In January 1698, London nearly suffered a second great fire. At the vast Whitehall Palace in the centre of the capital, a maid was overseeing a hot brazier drying linen in an upstairs room of the grand palace. The maid took her eye off the searing brazier, and the linen caught fire. A huge inferno engulfed the building and the next day much of the old royal palace had been razed to the ground.
Braziers like this were in common use for many years in the dining halls of Oxbridge colleges, and one was reportedly warming the hall of Westminster School as late as 1850.
6. Bed warmers
In Europe from the 17th to early 20th centuries, if you had looked inside a person’s bed you might have seen a large frying-pan-shaped device. This was known as a bed warmer.
With a wooden handle for moving in and out of the covers, the round end consisted of an iron pan in which red hot embers would be placed. This would pre-heat the bed before the sleeper got in. Bed warmers proved to be not only a huge fire hazard but also a source of dangerous fumes.
7. The Russian stove
For centuries in Russia, the heart of the traditional peasant home was the stove. It wasn’t just used for heating and cooking, though. It was also used for baths and for a warm comfy place to tuck down and have a kip.
Once very hot, the surface would be covered in straw and a cast iron bath put on top. Adults climbed inside the bath unaided, but children would be placed in the bath on a specially designed spade.
The sleeping area, called ‘polot’ consisted of shelves installed between the wall and stove, or in others cases, the family would simply sleep on the roof of the stove. There was typically space for six people to sleep in the polot.

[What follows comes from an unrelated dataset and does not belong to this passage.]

Each path is a new rotation, seen through one point. The rows after it are directions, each followed by how far the rotation turns it, in degrees each step (0 if it stays put).
Each turn is a multiple of 5 degrees from 10 to 175, or 0.
Each row of a path follows its step; steps can be skipped.
Rotation 1:
step 0: -.20, .05, .33, .17, .07, -.20, .05, .01, .10, -.16, -.09, -.10, .11, .04, -.17, .28, .12, -.11, .13, -.13, -.08, -.02, .14, .25, -.01, .10, .16, -.29, .02, -.29, -.03, .10, .16, .11, .15, .10, .20, -.10, .29, -.18, -.04, .03, -.06, -.01, -.01, .16, .08, -.13, -.11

8. The Fabric of Society – Tapestries and bed curtains
In the cold, drafty castles and manor houses of the medieval and Tudor era, the mighty fireplaces and thick walls could only do so much. Heat loss and the icy outside air rushing into gaps were a continual problem. One technique was to hang large pieces of decorative fabric – known as tapestries – across the walls. This did a half-decent of helping to insulate the room, as well as being nice to look at.
The Victorians also made good use of fabrics to stay snug, especially on those bitter winter nights when the house fires had gone out. In many homes, thick curtains, known as ‘bed curtains’, would surround the bed.